[LeetCode] (medium) 522. Longest Uncommon Subsequence II

https://leetcode.com/problems/longest-uncommon-subsequence-ii/

Given a list of strings, you need to find the longest uncommon subsequence among them. The longest uncommon subsequence is defined as the longest subsequence of one of these strings and this subsequence should not be any subsequence of the other strings.

A subsequence is a sequence that can be derived from one sequence by deleting some characters without changing the order of the remaining elements. Trivially, any string is a subsequence of itself and an empty string is a subsequence of any string.

The input will be a list of strings, and the output needs to be the length of the longest uncommon subsequence. If the longest uncommon subsequence doesn't exist, return -1.

Example 1:

Input: "aba", "cdc", "eae"
Output: 3

Note:

1. All the given strings' lengths will not exceed 10.
2. The length of the given list will be in the range of [2, 50].

---

https://leetcode.com/problems/longest-uncommon-subsequence-ii/discuss/235912/C%2B%2B-solution-beats-100-with-the-detail-explanation

First of all, you have to understand uncommon subsequences. The question takes me a while to realize it. Indeed, there're many tricky solutions with one line codes by comparison with lengths of two strings. But Why? If you've got it already, you can directly neglect the next paragraph.

 

Given that A is a subsequence of B. B can be as A by deleting some characters in order. for example, cd is a subsequence of caeedc. As a result of deleting aee and last c, you can get a string cd. According to the definition of uncommon subsequence, it is defined as the subsequence of one of these strings and this subsequence should not be any subsequence. Therefore, dcc is an uncommon subsequence of caeedc.That is to say, you cannot alter caeedc into dcc by deleting characters in order.

 

Let's go back to LUS-One first. You want to find out the longest uncommon subsequence between two strings. Given that A and B. If A is a subsequence of B, and B is a subsequence of A. The answer would be -1, because A is not an uncommon subsequence of B, and B is not the uncommon subsequence of A neither. If A is an uncommon subsequence of B, the length of the uncommon subsequence is the length of A, and vice versa, you can get the length of B when B is an uncommon subsequence of A. Therefore, you can get one line code in C++.

 

return a==b ? -1 : max(a.size(), b.size());

 

Okay, Let's move toward LUS-Two. Based on I (One) question, you have to compare with all strings mutually in II (Two).
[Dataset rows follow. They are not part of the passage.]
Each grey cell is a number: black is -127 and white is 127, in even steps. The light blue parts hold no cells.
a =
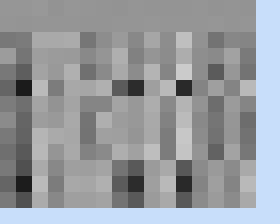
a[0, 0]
22
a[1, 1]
20
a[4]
[-7, -33, 35, 25, 48, -15, 10, 41, 12, 52, 5, 75, 13, -36, 23, -12]
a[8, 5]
-12
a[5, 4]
40
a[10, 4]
31
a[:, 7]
[19, 21, 26, 47, 41, -36, 36, 28, 31, 46, -11, -36, -12]
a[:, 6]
[20, 20, 13, 21, 10, 48, 5, 47, 32, 10, 36, 48, 35]
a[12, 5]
31
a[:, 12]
[21, 21, 18, 14, 13, 4, 19, 9, 12, 20, 11, 4, 11]
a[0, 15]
19
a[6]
[-3, -16, 36, 19, 36, 5, 5, 36, 24, 45, 9, 52, 19, -18, 27, 5]
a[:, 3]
[19, 21, 41, 27, 25, -3, 19, 25, 42, 21, 8, -3, 8]
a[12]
[-6, -47, 43, 8, 31, 31, 35, -12, -38, 27, 41, -39, 11, 27, 11, 41]
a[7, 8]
24
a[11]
[-26, -99, 58, -3, 40, 38, 48, -36, -83, 31, 57, -86, 4, 31, 4, 57]
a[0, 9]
20
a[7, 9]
41
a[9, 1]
-38
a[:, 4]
[22, 21, 43, 26, 48, 40, 36, 41, 39, 41, 31, 40, 31]
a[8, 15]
-13
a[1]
[21, 20, 21, 21, 21, 20, 20, 21, 21, 22, 21, 21, 21, 22, 20, 21]
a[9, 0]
-16
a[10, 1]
-47
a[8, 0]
-6
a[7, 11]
59

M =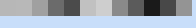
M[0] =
55
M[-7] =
65
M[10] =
-55
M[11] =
20

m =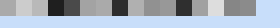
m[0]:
42
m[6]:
42
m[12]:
33

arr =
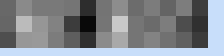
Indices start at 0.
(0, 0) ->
-23
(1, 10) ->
-2
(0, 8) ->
-19
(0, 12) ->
-66
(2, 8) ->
-10
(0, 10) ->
-27
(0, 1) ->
10
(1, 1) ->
59
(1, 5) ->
-118
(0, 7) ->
13
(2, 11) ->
-31
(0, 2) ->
-6

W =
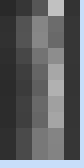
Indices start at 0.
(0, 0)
-86
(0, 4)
-76
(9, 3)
3
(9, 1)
-53
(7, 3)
37
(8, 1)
-53
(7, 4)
-74
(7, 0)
-83
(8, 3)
4
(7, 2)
-25
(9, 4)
-73
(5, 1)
-68
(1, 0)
-79

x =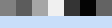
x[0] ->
0
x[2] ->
38
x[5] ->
-123

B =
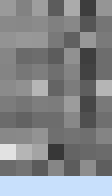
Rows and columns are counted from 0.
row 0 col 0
27
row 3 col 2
-17
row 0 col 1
2
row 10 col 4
-34
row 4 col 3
-16
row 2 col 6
-5
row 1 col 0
10
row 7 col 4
8
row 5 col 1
17
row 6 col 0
-3
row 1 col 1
7
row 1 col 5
-42
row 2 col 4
-31
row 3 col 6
-18
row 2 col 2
23
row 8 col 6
4
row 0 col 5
-67
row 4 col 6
-17
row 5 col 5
-32

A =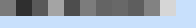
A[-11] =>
-7
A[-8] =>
35
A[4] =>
-50

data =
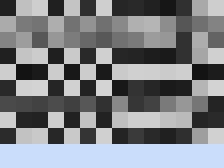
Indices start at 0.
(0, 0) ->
-95
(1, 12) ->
-15
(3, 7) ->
-89
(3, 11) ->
-78
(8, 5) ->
-75
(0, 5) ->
-81
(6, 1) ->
-56
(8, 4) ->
73
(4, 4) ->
-103
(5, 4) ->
81
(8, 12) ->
30
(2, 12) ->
45
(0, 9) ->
-94
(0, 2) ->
78
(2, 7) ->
-14
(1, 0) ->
43
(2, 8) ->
-5
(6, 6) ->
-78
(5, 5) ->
-93
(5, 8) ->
-76
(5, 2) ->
82
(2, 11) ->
-78
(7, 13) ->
-85
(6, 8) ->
-73
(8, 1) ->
66
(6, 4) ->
-63
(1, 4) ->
-13
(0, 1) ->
64
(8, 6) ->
80
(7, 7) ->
62
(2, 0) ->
4
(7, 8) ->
78
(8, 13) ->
81
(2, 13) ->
-28

First, we can define the LCS function withO(n), n depicts max(a.length(), b.length()) .

 

bool LCS(const string& a, const string& b) {
	if (b.size() < a.size()) return false;
	int i = 0;
    for(auto ch: b) {
		if(i < a.size() && a[i] == ch) i++;
    }
    return i == a.size();
}

 

Then, we can compare with all strings with O(m²), m represents the size of vector<string>. We iterate all strings mutually, and if the strings are uncommon subsequence, we record the lengths. The time complexity of the solution is O(m²logn), and beats 100% submissions with 8ms. The code shows as follows:

 

class Solution {
public:
    int findLUSlength(vector<string>& strs) {
        if (strs.empty()) return -1;
        int rst = -1;
        for(auto i = 0; i < strs.size(); i++) {
            int j = 0;
            for(j=0; j < strs.size(); j++) {
                if(i==j) continue;
                if(LCS(strs[i], strs[j])) break;  // strs[j] is a subsequence of strs[i]
            }
            // strs[i] is not any subsequence of the other strings.
            if(j==strs.size()) rst = max(rst, static_cast<int>(strs[i].size()));
        }
        return rst;
    }
    // iff a is a subsequence of b
    bool LCS(const string& a, const string& b) {
        if (b.size() < a.size()) return false;
        int i = 0;
        for(auto ch: b) {
            if(i < a.size() && a[i] == ch) i++;
        }
        return i == a.size();
    }
};

 

This is not a perfect solution right now, but it is quite easy to understand, even though the question gets plenty of negative votes not to be worth solving.

---

class Solution {
public:
    int findLUSlength(vector<string>& strs) {
        sort(strs.begin(), strs.end(), [](string &st1, string &st2) -> bool {
            return st1.size() > st2.size();
        });
        
        for(int i = 0; i < strs.size(); ++i){
            bool flag = true;
            for(int j = 0; j < strs.size() && strs[j].size() >= strs[i].size(); ++j){
                if(j == i) continue;
                if(issubstr(strs[i], strs[j])){
                    flag = false;
                    break;
                }
            }
            
            if(flag) return strs[i].size();
        }
        
        return -1;
    }
    
    bool issubstr(string &st1, string &st2){
        if(st1.size() > st2.size()) return false;
        int i = 0;
        for(char c : st2){
            if(i < st1.size() && st1[i] == c) ++i;
        }
        if(i == st1.size()) return true;
        else return false;
    }
};